The HASHTBL pointer returned from hashtbl_create() should be used as the first argument to all other functions. To release all allocated memory, hashtbl_destroy() should be called.

The memory pointed to by the data argument to hashtbl_insert() is managed by the user code, and will not be released by hashtbl_destroy().


<<hashtbl.h>>=
#ifndef HASHTBL_H_INCLUDE_GUARD
#define HASHTBL_H_INCLUDE_GUARD
#include<stdlib.h>
typedef size_t hash_size;
node
HASHTBL
functions
#endif

Implementation

<<hashtbl.c>>=
#include "hashtbl.h"
#include <string.h>
#include <stdio.h>
mystrdup
def_hash_func

Initialisation

hashtbl_create() sets up the initial structure of the hash table. The user specified size will be allocated and initialized to NULL. The user can also specify a hash function. If the hashfunc argument is NULL, a default hash function is used.

If an error occurred, NULL is returned. All other values in the returned HASHTBL pointer should be released with hashtbl_destroy().

<<hashtbl.c>>=
HASHTBL *hashtbl_create(hash_size size, hash_size (*hashfunc)(const char *))
{
	HASHTBL *hashtbl;
	if(!(hashtbl=malloc(sizeof(HASHTBL)))) return NULL;
	if(!(hashtbl->nodes=calloc(size, sizeof(struct hashnode_s*)))) {
		free(hashtbl);
		return NULL;
	}
	hashtbl->size=size;
	if(hashfunc) hashtbl->hashfunc=hashfunc;
	else hashtbl->hashfunc=def_hashfunc;
	return hashtbl;
}

Cleanup

The hashtbl_destroy() walks through the linked lists for each possible hash value, and releases the elements.
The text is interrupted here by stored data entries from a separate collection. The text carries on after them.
A small network was shown many inputs. Here are its activations along a few directions, one row for each input.
Each table varies a few parts of the input and shows all the possible inputs, shuffled.
Descriptions start from the smaller parts, as in this example, which fits no table here: one of 3 separate values, together with either a single point or one of 9 places around a ring or (one of 6 places along a line, together with one of 8 places around a ring).
Shared parts are said once, and a part with two or three values counts as separate values.
(in the rows, 128 means zero)

Other details of the inputs vary at random and push rows far along three fixed directions, the same in every table; ignore that.

Table:
R1: [157 134 116 115 131 144 101 124 125 123  98]
R2: [135 151 184 126 125 125 147 121 133 186 155]
R3: [ 90 101 106 148 129 118 141 140 150  83 140]
R4: [158 136 163 169 123 143 110 146 135 166 123]
R5: [152 135 187 164 128 122 103 136 164 177 129]
R6: [107  91  96 155 128 142 141 145 135  80 134]
R7: [157 145 133 170 107 113  97 134 150 141 122]
R8: [ 86 152 143  96 155 135 186  99 119 147 183]
R9: [ 92 146 142  76 138 123 186 105  97 138 172]
R10: [ 94 166 124  82 144 134 185 100 109 142 185]
R11: [192 168 129 101 110 155  71 143 103 143  42]
R12: [150 123 138 165 125 125 108 128 175 158 136]
R13: [121  99 161 171 122 121 156 130 172 143 170]
R14: [127 109  74 102 144 137 121 116 127  87 100]
R15: [106 141 106  76 133 115 134 114  68  99 104]
R16: [115 114  77 123 122 123 129 118 113  74 123]
R17: [121  74  89 105 131 130 123 122 111  82 102]
R18: [153 176 139  99 119 121  97 127  69 160  94]
R19: [113  99  86 138 126 132 127 148 113  76 119]
R20: [127 147 163 107 144 118 130 114 118 180 137]
R21: [109 109  75 136 127 125 134 135 152  64 126]
R22: [142 125 171 176 100 104 117 152 168 164 146]
R23: [156 139 164 103 129 121 122 124  98 191 124]
R24: [ 90 106 132 174 129 125 161 132 186 116 178]
R25: [130 147 143  56 144 134 142 107  68 148 122]
R26: [110  78  82 132 147 141 129 128 117  84 118]
R27: [102 121 110 152 133 127 161 126 186 102 163]
R28: [ 71 157 142  85 157 125 194 107 114 142 183]
R29: [158 157 117  83 138 145 104 119 103 131  84]
R30: [ 99 147 140  82 134 109 178 117  89 145 172]
R31: [132 186 141  71 128 128 122 128  63 163 119]
R32: [142 105 109 131 128 139  94 134 122 119  92]
R33: [160 156 146 161 104 120 100 148 156 158 131]
R34: [ 89 163 132 103 148 125 193 101 137 145 200]
R35: [ 82 136 139  94 169 119 176  97 123 158 178]
R36: [133 114 127 188 119 112 114 142 144 126 133]
R37: [139 120 127 146 132 138 118 122 155 131 138]
R38: [124 104  81 143 112 132 117 141 140  73 121]
R39: [151 108 102 123  99 117  92 141  93  89  67]
R40: [134 111 118 133 143 146 117 132 110 116 114]
R41: [120  97  75 122 126 153 130 122 130  62 109]
R42: [140 123 171 176 133 125 109 137 177 161 135]
R43: [173 188 153  55 110 116 105 125  23 177  80]
R44: [134 118 123 124 111 137 104 149 120  98  81]
R45: [101 101 111 118 137 138 145 122 133  81 120]
R46: [114 110  87 121 136 145 147 115 144  79 128]
R47: [153 114  90 107 124 145  92 125 106 111  84]
R48: [143 132 167 174 104 111  99 160 163 156 121]
R49: [149 120 172 169 100 121 124 151 157 162 138]
R50: [124 125 148 181 120 103 114 139 159 136 134]
R51: [103  81 139 152 143 119 165 116 165 118 177]
R52: [157 154 142 171 113 109  99 135 160 152 126]
R53: [147 141 167 156 121 138 107 142 150 161 110]
R54: [146 114 117 123 130 147  92 133 116 108  87]
Description of these inputs: one of 6 places along a line, together with either a single point or one of 8 places along a line.
Changing only the place on the line of 6 turns R11 into R27. The same change can be made to R46. Which row results?
Answer: R34
List by row number the other rows that have the place on the line of 6 in common with R40.
Answer: R1, R5, R25, R29, R37, R42, R51, R54
Which other rows does R47 become when the place on the line of 8 takes its other values? List them by row number.
Answer: R12, R14, R17, R20, R23, R32, R35

Table:
R55: [ 75 140 120 142 145 108 187 111 185 122 196]
R56: [153 203 174 102 119 124 117 137  81 206 144]
R57: [121 186 122  12 178 163 164  73  72 152 148]
R58: [ 52 115 146 139 137 104 195 122 163 105 205]
R59: [134  89 101 155 133 145  98 126 173  89 101]
R60: [125  89 196 206 113  80 146 131 207 179 182]
R61: [143 167  78  49 123 137 113 126  19 101  86]
R62: [116 130  56  75 140 167 147 115 120  52 108]
R63: [122 121  77 125 123 144 129 134 149  72  96]
R64: [164 187 176 122 135 109 108 109  96 226 136]
R65: [120  48 102 148 139 161 138 151 132  66 104]
R66: [ 92  87  91 101 120 169 157 138  92  49 103]
R67: [138 139 191 128 125 108 113 137 125 197 125]
R68: [174  69 116 225 105 121  60 155 179 118 100]
R69: [ 59 114 146 134 130  90 211 110 149 103 211]
R70: [202 142 131 192  83 115  45 173 139 139  63]
R71: [149 170 170 124 142 121 109 110 135 194 127]
R72: [165 110 111 122 114 140  66 147  89 132  69]
Changing only one part turns R59 into R63. The same change can be made to R72. Which row results?
Answer: R56
What is each input in this table made of?
Answer: one of 2 separate values, together with either a single point or one of 8 places along a line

It also releases the nodes array and the HASHTBL.

<<hashtbl.c>>=
void hashtbl_destroy(HASHTBL *hashtbl)
{
	hash_size n;
	struct hashnode_s *node, *oldnode;
	for(n=0; n<hashtbl->size; ++n) {
		node=hashtbl->nodes[n];
		while(node) {
			free(node->key);
			oldnode=node;
			node=node->next;
			free(oldnode);
		}
	}
	free(hashtbl->nodes);
	free(hashtbl);
}

Adding a new element

To make sure the hash value is not bigger than size, the result of the user provided hash function is used modulo size.

<<hashtbl.c>>=
int hashtbl_insert(HASHTBL *hashtbl, const char *key, void *data)
{
	struct hashnode_s *node;
	hash_size hash=hashtbl->hashfunc(key)%hashtbl->size;

To get the correct position in the nodes table, hash is used as an index.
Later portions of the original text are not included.